Im Grunde aber ist es von Beginn an anders gelaufen. Seit ihrer Gründung war die Europäische Gemeinschaft ein Elitenprojekt, bei dem die jeweiligen Bevölkerungen nur mitgeschleppt wurden, anfangs noch willig, später eher widerwillig. Über Jahre und Jahrzehnte wurde an den gemeinsamen Institutionen gebastelt, wurden – vom Aufbau der Brüsseler Administration bis zur Einführung des Euro – europäische Fakten geschaffen. Gelegentlich mochte einen dabei ein ungutes Gefühl beschleichen. Aber – nur Dummköpfe sind gegen Europa – war die Richtung nicht im Prinzip in Ordnung?

Jetzt stellt sich heraus: Was da fabriziert wurde, produziert seine eigenen Zwänge.
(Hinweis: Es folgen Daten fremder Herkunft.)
One turning vector, and how many ticks it has turned:
The counts run from 0 to 724.
[112 140 123 149 127 145 162 115 112 140 142  88 160 112 136 159  98  89
 128 129 116 148  63 164 128 137  94  93 176 159  94 142 167]  92
[ 93 158  76 119 130 123 112 122 125 134 146 154 140  98 162 142 126  88
 113 173  82 121 102 180 135 146  88  91 132 133 112 145 163]  83
[130 173 123 128 107 130 120  76  90 162 114 121 147 120 124 147 142 109
 110 142 105  75 127 173 128 162 117  95 133 174 105  94 166]  521
[121 154 126 137 102 162  92 129 123 149  97 141 105 114 162 158 115 109
 125 156 124  80  97 152 124 142 108 125 120 175  62 118  97]  697
[142 193 126  94 175 139 123 103 126 123 150 130 160 102  93 110 131  92
 134 128 149 132 117 188 125 159 102 120 132 172 104 124 118]  635
[ 97 137 149 116 141 148 131 139 133 140 140 127 141 115 150 159 118 110
 130 164 177  96 101 191 122 119 114 128 112 174  75 153  84]  70
[ 73 143 105 141 141 163 119 134 114 143 144 119 123 103 161 108 139 105
 112 143 130 104 120 152 129 110 102 106 154 148  54 177 105]  463
[ 86 143 127 129 152 120 103 108 127 170 138 157 173  92 139 154 153  74
 154 149 139 179 117 145 128 137  98 126 164 119 144 106 161]  293
[132 155 114 122 180 149 141 133 115 132 135 105 177 107 115 120 110  94
 129 131 173 108 132 195 139 127  96 104 128 160  95 156 100]  638
[131 171 115 125 112 123  80 102 115 161 142 170 148  90 144 131 122 130
 181 147 146 129 133 174 102 158 172 124 117 127  84 116 150]  157
[128 149 132 118 157 115 139  97 114 145 158 142 199  89  96 137 113 123
 133 105 171 118 138 199 148 141 111 107 135 149  93 141 112]  533
[ 72 137  86 144 125 123 114 122  99 150 134 161 178  87 156 140 120 113
 150 124 115 143 122 133 152 135 127 110 178 106  92 172 166]  472
[ 72 145 107 125 139 131 135 124 125 127 118 158 161  96 150 154  93 125
 129 137 121 144  63 113 133 147 113 120 169 140  75 164 160]  373
[ 85 179 123 117 157 134  83 126 123 149 137 144 131  82 159  89 132 110
 105 178 138 112 134 150 101 128 131 110 114 119  73 155 113]  361
[ 97 181 155 109 175 141 126  86  94 166 138 138 164 124 110 148 132 162
 133 119 172 120 133 156 109 138 134 122 122 160  86 117 112]  247
[121 143 140 152 161 132 107 110 114 167 100 134 145 101 133 138 128 116
 118 112 106  94 138 153  89 128  78  59 132  95  86 106 120]  225
[ 73 121 149 124 169 141 117 112 118 140  86 167 180 131 150 144 169 136
 136 117 132  91 134 117 128 135 103 108 170 137  83 133 127]  34
[ 81 137 122 129 142 128 121  81 103 141 121 199 173 120 110 167 135 149
 131  99 134  95 132 121 153 144 101 120 162 158  75 136 115]  139
[ 75 148 134 116 152 149 123 130 105 125 115 149 191 120 168 143 116 137
 136 183 141 108  64 136 102 138 122  98 131 128 104 158 162]  269
[101 136  98 157  92 149 115  88 117 170 137 169 122 119 143 181 126 132
 169 140 153 118 111 149 123 120 131 140 137 169  69 116 167]  54
[118 135 126 139 117 110 120  93 137 152 154 159 122  90 137 184 108 116
 124 124  93 117 102 195 122 133  64  77 129 139  92 125 116]  613
[ 93 144 129 135 152 114 112 113 167 150 100 150 158  69 140  75 144  96
 111 161 147 124 140 138 103 146 132 102 154 108  73 150 158]  648
[113 165 143 114 139 124  95 104 132 159 153 154 148  79 138 114 132 131
 147 141 177 128 148 174  91 143 159 123 117 125  61 137 106]  255
[ 91 144 119 146 136 151 148 107 107 145 147 112 147 120 134 146 113  95
 118 153 116 142  57 163 114 134  73  93 162 156 111 134 165]  91
[121 160 132 116 143 126 138  71 121 136 163 132 169 128  94 147 159 118
 146 111 136 121 115 205 124 164 110 108 161 176 103 115 147]  529
[136 144 112 141 176 161 119 116 138 154 130 111 150  99 119 124 131  86
 182 114 153 162  99 161  95 128  93 103 167 121  90 118 147]  15
[145 139 120 145  83 124 123 102 102 157  95 133 150  95 137 164  85 106
 106 127 109  69 124 174 150 146 110  89 135 152  81 121 139]  517
[ 69 157  89 130 127 132 122 131 123 152 144 137 123  81 154 145 124  77
  84 167 110 131 127 151 165 128 111 125 155 156  89 158 141]  183
[128 128 113 141 173 157 120 156 130 157  92 128 155 113 150 194  97  91
 158 128 148 119 110 168 124 119  76 102 124 129 100 111 117]  403
[131 156 131 137  94 109 120 101 107 162  82 140 156  96 118 157  92 113
  82 135 126  81 127 147 145 151 125  99 127 161  84 107 151]  518
[111 164 110 112 159 136 112 105 146 118 112 169 161  98 135  88 146 110
 143 157 134 122  81 131  93 159 124 114 143 139  85 131 180]  551
[110 148 103 125 146 137 112 137 124 137 147 151 156  78 155 100 112 116
 131 147 161  98 131 172 138 123 109 115 124 134  61 188  85]  358
[ 97 150 127 127 135 114 149 107 109 147 162 162 170  96 128 184  94 117
 102 132 136 118 122 185 161 123  82  98 122 147  99 141 106]  714
[105 171 146 134 135 138 108  82 115 190 155 135 116 105 125 148 134 149
 142 133 163 135 138 172  80 120 138 120 121 138  70 106 117]  150
[134 195  93 133 115 138 102  72 101 155 127 164 126 104 100 130 121 125
 146 122 142 106 127 155 116 157 134 126 115 182  84 103 164]  340
[143 149 131 143 148 166 114 139 139 160  84 105 127  97 132 160  98  69
 145 135 157 129  96 141 133 125  77 131 134 161  83  99 118]  304
[105 144 157 106 168 121 114 117 162 150  92 129 127 113 153 184 136 116
 125 140 112 133 110 178  86 143  92  93 140 126  83  91 126]  506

Es lässt sich gar nicht mehr auseinanderdividieren, ohne schwerste Verwerfungen auszulösen. Selbst für einen maßvollen Rückbau, gleichsam die Anpassung der politischen Formen an die schleppenden Realitäten, gibt es in einem gemeinsamen Währungsraum kaum noch Optionen. Es scheint nur noch das Gegenteil möglich zu sein: statt einer moderaten Desintegration eine verschärfte Integration. Eine europäische Flucht nach vorn, die darauf setzt, durch eine Verdoppelung der Fehler doch noch zu einem richtigen Ergebnis zu kommen. Das politische Europa, das ist die Bilanz, entsteht als Zwang, nicht als Entscheidung. Das war, wie gesagt, einmal anders gedacht.

Wenn wir sehr viel Glück haben, dann wird jetzt kurzfristig sehr viel Geld in das gemeinsame Europa fließen, wird dieses Europa mittelfristig tatsächlich strukturell zusammenwachsen und wird es langfristig das nachholen, was von Beginn an versäumt wurde: eine wirkliche Gemeinschaftsbildung. Wenn man schon zusammen ist, kann und muss man sich mal in Ruhe unterhalten.